Carol J. Oja was Professor of
Music and American Studies at the College of
William and Mary. Her research focuses on composers
in early 20th-century America. Oja's book,
Making Music Modern: New York in the 1920s
(Oxford University Press, 2000), won the Lowens
Book Award from the Society for American Music and
an ASCAP-Deems Taylor Book Award. She is currently
president-elect of the Society for American Music.

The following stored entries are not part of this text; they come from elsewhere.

Every row comes from one small tree of marks. The marks that hang from a mark follow it in brackets, in alphabetical order. Every link used is in the known rows. Which tree was each row made from?
Known rows
palo[mume nusak sekim]: [-1.34 -0.59 -0.63  1.95  1.04  1.13 -3.18  1.45  0.23 -1.13  0.18  0.47
 -1.88 -0.71  0.21 -0.45 -1.50 -4.16 -2.84]
mume[palo]: [-1.68 -1.52  0.08  0.39 -0.28  0.45 -1.28  0.33 -0.95 -0.30  0.16  3.30
 -1.60 -1.56  0.33  0.45 -1.19 -2.32 -2.58]
nusak[togad[sipaf]]: [-4.68 -1.96  1.02  2.79 -1.27 -2.62 -0.75  0.16 -0.45 -1.34  0.67  4.45
  0.05 -2.18 -1.06  1.09  3.56 -1.15 -3.94]
togad[sipaf]: [-4.03 -1.19  0.48  1.77 -0.63 -1.62 -0.95 -0.50 -1.14  0.00 -0.20  4.02
 -0.12 -1.90 -0.55  1.44  2.52 -1.62 -2.38]
palo[nusak[togad]]: [-1.72 -2.69  0.29  2.80 -0.63 -1.85  0.95 -0.11  0.84 -2.05 -0.07  0.83
  0.25 -1.02 -0.22  0.22  1.31 -1.45 -4.33]
nusak[togad]: [-2.93 -1.80  0.44  1.94 -0.71 -1.57 -0.22 -0.13  0.32 -1.54 -0.57  2.89
  0.05 -1.73 -0.54  0.66  1.04 -1.15 -2.70]
palo[mume sekim[zagu]]: [-1.55 -0.13  0.47 -0.20  1.92  0.93 -5.94  1.83 -1.21  0.17 -1.24  4.71
 -3.24 -0.34  0.24 -0.58 -1.78 -3.92 -1.80]
palo[nusak[togad[sipaf]] sekim]: [-3.68 -2.15  0.70  4.05 -0.85 -2.11 -1.28  2.42 -0.03 -1.77  1.06  1.85
 -1.04 -0.88 -1.11  0.44  3.77 -2.37 -5.89]
zovaf[palo[mume seduvu]]: [-1.36  0.33 -0.02  1.59  1.41  0.91 -4.31  0.41 -0.68 -2.58  0.49  4.29
 -2.52 -1.21 -1.36 -1.80 -2.42 -1.37 -2.11]
zovaf[palo[sekim]]: [-2.33 -0.52  0.17  1.77  0.83 -0.82 -3.81  1.84  0.31 -1.97 -1.89  1.67
 -2.59  0.10 -1.63 -0.68 -1.02 -2.45 -1.48]
palo[sekim]: [-2.67 -0.25  0.02  0.81  0.15 -0.15 -2.58  1.54 -0.54 -0.27 -1.29  2.15
 -1.35 -0.74 -0.12  0.89 -0.41 -2.77 -1.66]
sekim[zagu[geviz seduvu[palo[mume]]]]: [ 0.87  0.72  4.93 -1.78  2.68 -0.26 -5.11  1.15 -1.66  1.40 -1.49  8.13
 -3.37  1.11 -0.18  2.49 -1.65 -1.82 -2.52]
sekim[zagu[geviz]]: [-0.48 -1.65  2.00 -2.50  1.87 -1.63 -2.49 -0.34 -1.06  1.45 -3.71  6.83
 -2.27  0.84  1.11  0.82  0.15 -1.44 -2.01]
zovaf[palo[mume seduvu sekim[zagu]]]: [-0.73  0.67  0.97  0.64  2.59  1.18 -7.74  3.12 -1.59 -1.63 -0.70  6.20
 -5.02  0.43 -1.28 -2.56 -2.77 -2.34 -3.16]
palo[nusak seduvu sekim]: [-0.97  0.03  0.24  1.63  0.30  0.52 -1.72  2.48 -1.06 -1.03  0.19  1.88
 -1.76 -0.06  0.28  0.00  0.12 -1.79 -4.83]
sekim[zagu[geviz seduvu]]: [ 0.28 -1.04  3.45 -2.14  2.17 -2.07 -2.97  0.06 -1.06  1.86 -3.60  8.15
 -2.90  1.90  0.61  2.44 -0.11 -0.65 -2.35]
palo[mume]: [-2.17 -0.54 -0.34  0.89  0.66  0.77 -2.62 -0.72 -0.31 -0.67 -0.01  2.89
 -0.89 -2.00  0.00  0.13 -1.57 -2.95 -0.71]
palo[mume nusak seduvu sekim]: [-0.83  0.41 -0.10  1.74  1.11  2.10 -3.59  2.39 -0.97 -1.20  1.46  2.39
 -2.30 -0.66  0.20 -1.02 -1.34 -2.97 -4.24]
zovaf[palo]: [-1.86 -1.25 -0.08  1.74  0.49 -1.47 -2.08 -0.37  0.42 -1.97 -1.80  1.98
 -1.34 -0.54 -1.27 -0.56 -0.84 -1.35 -0.99]
zagu[seduvu[palo]]: [-0.99  0.75  3.39  1.07 -0.12 -0.91 -1.51  0.79 -1.39  0.03 -0.13  3.57
 -0.65 -0.52 -0.97  3.54 -0.28 -1.00 -2.57]

Which tree is each row?
[-1.09  0.43  1.28 -0.55  1.25  0.44 -4.56  2.74 -2.51  0.44 -1.19  6.11
 -3.13  0.27  0.24 -0.02 -0.44 -1.57 -3.98]
palo[seduvu sekim[zagu]]
[-0.22 -1.02  0.24  0.74  2.07  0.79 -4.64  1.95 -0.61 -0.23 -0.88  2.60
 -3.02  0.32  0.57 -0.96 -1.54 -4.24 -3.46]
palo[mume nusak sekim[zagu]]
[-3.70 -1.60  0.29  4.04 -0.11 -0.76 -3.18  2.32  0.15 -2.09  2.15  2.42
 -1.59 -1.49 -1.11 -0.46  2.24 -3.55 -5.31]
palo[mume nusak[togad[sipaf]] sekim]
[-0.90 -0.81 -0.70  2.88  1.69  0.38 -4.41  1.88  0.88 -2.78 -0.30  0.08
 -3.09  0.14 -1.37 -2.03 -2.20 -3.77 -2.53]
zovaf[palo[mume nusak sekim]]
[-2.20  0.04 -0.36  1.94  1.59  0.61 -5.68  1.77  0.42 -2.37 -0.69  2.08
 -3.31 -0.61 -1.63 -1.42 -2.63 -3.56 -0.95]
zovaf[palo[mume sekim]]
[ 1.13 -1.25  3.29 -1.03  2.57 -1.69 -3.62  2.24 -0.47  1.37 -3.26  5.60
 -4.09  3.34  0.78  1.81 -0.04 -1.83 -4.27]
palo[nusak sekim[zagu[geviz seduvu]]]
[-0.46 -0.30 -0.25  1.45  0.78  1.41 -1.67  0.23 -0.81 -1.29  1.28  2.64
 -1.13 -1.34  0.35 -0.86 -1.24 -1.95 -3.81]
palo[mume nusak seduvu]
[-0.85  0.61  1.15  2.00  0.73  1.40 -3.44  2.65 -0.58 -1.33  1.31  0.33
 -1.61 -0.88 -0.60  0.42 -1.55 -4.22 -3.44]
seduvu[palo[mume nusak sekim]]
[-1.20 -1.52  2.08  3.14 -1.07 -1.64  0.53  1.15 -0.06 -2.29  0.90  0.79
  0.37 -1.30 -0.91  1.04  1.32 -1.60 -5.11]
seduvu[palo[nusak[togad]]]
[-1.48 -0.37  0.22  2.78  0.41  1.17 -3.21  2.96 -0.19 -2.55  2.15  2.66
 -2.10 -0.81 -0.51 -1.30 -0.33 -2.47 -5.54]
palo[mume nusak[togad] seduvu sekim]
[ 1.02  0.17  3.80  0.19  1.79 -0.18 -2.40  0.73 -0.14 -0.09 -0.05  4.14
 -2.04  0.80 -0.24  2.34 -1.15 -2.07 -3.33]
zagu[geviz seduvu[palo[mume nusak]]]
[ 0.01 -0.57 -0.18  2.49  1.47  0.76 -3.02  0.42 -0.04 -2.98  0.71  2.26
 -2.39 -0.50 -1.00 -2.46 -2.06 -1.63 -3.54]
zovaf[palo[mume nusak seduvu]]
[ 0.04 -1.80  0.67  1.75  1.86 -1.46 -4.29  2.24 -0.13 -1.69 -2.62  1.85
 -3.60  1.68 -0.75 -1.75 -0.89 -2.58 -3.82]
zovaf[palo[nusak sekim[zagu]]]
[-0.59  1.88  4.17 -0.64  1.99  0.76 -5.53  3.08 -0.91  0.55 -0.34  5.91
 -3.46  0.71 -0.78  2.91 -1.65 -2.75 -2.20]
zagu[geviz seduvu[palo[mume sekim]]]
[-0.07 -0.03  2.42 -1.60  2.79 -0.67 -6.19  3.16 -1.44 -0.45 -3.24  7.89
 -5.37  2.27 -0.73 -1.28 -0.76 -0.84 -3.41]
zovaf[palo[seduvu sekim[zagu[geviz]]]]
[-0.82 -1.68 -0.04  1.52  0.10  0.83 -1.83  2.61 -0.53 -0.77  0.46  0.89
 -2.56 -0.20  0.49 -0.38 -1.21 -3.57 -4.49]
mume[palo[nusak sekim]]
[ 0.06  0.27  4.17 -0.02  0.89 -1.31 -2.89  1.26 -2.22  0.87 -1.24  5.65
 -1.90  0.35 -0.57  3.12 -0.39 -0.97 -3.19]
sekim[zagu[seduvu[palo]]]
[ 0.01 -1.40  0.22  1.23 -0.15  1.04 -0.29  1.16 -1.66 -0.88  1.66  3.10
 -1.85 -0.84  0.75 -0.70 -0.98 -1.35 -5.65]
mume[palo[nusak seduvu]]
[-0.13  0.63  3.29  2.13  0.33 -0.55 -2.02  3.04 -0.80 -0.54  0.26  1.18
 -1.62  0.84 -0.91  2.97 -0.33 -2.26 -4.56]
zagu[seduvu[palo[nusak sekim]]]
[-1.57 -2.22  0.14  4.09  0.22 -2.06 -2.24  2.46  1.57 -3.72 -0.77 -0.01
 -2.21  0.51 -1.85 -1.58  0.14 -2.00 -4.52]
zovaf[palo[nusak[togad] sekim]]
[-0.14  1.01  4.10 -0.76  1.67  0.07 -3.51  0.73 -0.74  0.50 -0.39  6.09
 -2.23 -0.04 -0.58  3.02 -1.47 -1.89 -1.91]
zagu[geviz seduvu[palo[mume]]]
[ 0.62  0.12  5.15 -1.81  1.83 -1.83 -3.35  1.14 -1.84  1.61 -2.66  7.82
 -2.76  1.69 -0.03  3.32 -0.21 -0.63 -2.98]
sekim[zagu[geviz seduvu[palo]]]
[-1.43 -0.21  1.70  3.17  0.07  0.51 -3.08  3.26  0.05 -2.75  2.03  0.67
 -1.56 -1.27 -1.20  0.08 -0.52 -3.59 -5.03]
seduvu[palo[mume nusak[togad] sekim]]
[ 0.82 -0.52  3.45 -1.18  1.83 -0.76 -3.57  3.22 -1.22  0.64 -2.38  4.34
 -3.08  1.89  0.46  1.04  0.19 -2.65 -4.76]
seduvu[palo[nusak sekim[zagu[geviz]]]]
[-0.92 -1.38  0.75  2.40 -0.49  0.80 -1.71  4.00 -0.96 -2.21  2.49  3.10
 -2.97 -0.46 -0.27 -1.00 -0.28 -1.89 -7.35]
mume[palo[nusak[togad] seduvu sekim]]
[ 0.87 -0.33  4.35  0.07  0.89 -1.61 -0.55  0.68 -0.41  0.35 -1.18  3.71
 -1.45  1.32 -0.03  3.42  0.35 -1.00 -3.95]
zagu[geviz seduvu[palo[nusak]]]
[-0.81 -0.18  2.54  0.05  1.46 -1.02 -4.56  2.33 -1.46  0.95 -2.19  5.47
 -3.21  1.46 -0.04  2.05 -0.67 -1.96 -2.77]
palo[sekim[zagu[seduvu]]]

"I look forward to joining
one of the most distinguished musicology programs
in the country," says Oja. "By capitalizing on the
intersection of subdisciplines within the
Department of Music, ties with the History of
American Civilization and African American Studies,
and the abundance of resources in its libraries,
Harvard is positioned to forge a multi-disciplinary
approach to the study of American music--one of
unprecedented breadth and diversity."
Anne C. Shreffler most
recently held the position of Professor of Music at
Universitat Basel. Her book, Webern and the
Lyric Impulse came out from Oxford University
Press in 1994. Shreffler is no stranger to Harvard:
"After I finished my studies at New England
Conservatory, I crossed the river and joined the
Harvard Music Department as a graduate student. I'm
looking forward to rejoining the Department, only
this time I'll have to cross the ocean. In my new
position I hope to pursue--in teaching and
research--projects in music and politics,
relationships between European and American music,
the historiography of 20th-century music, and
opera."
Says Christoph Wolff of the
appointments: "Anne and Carol will add
unprecedented strength to our musicology program.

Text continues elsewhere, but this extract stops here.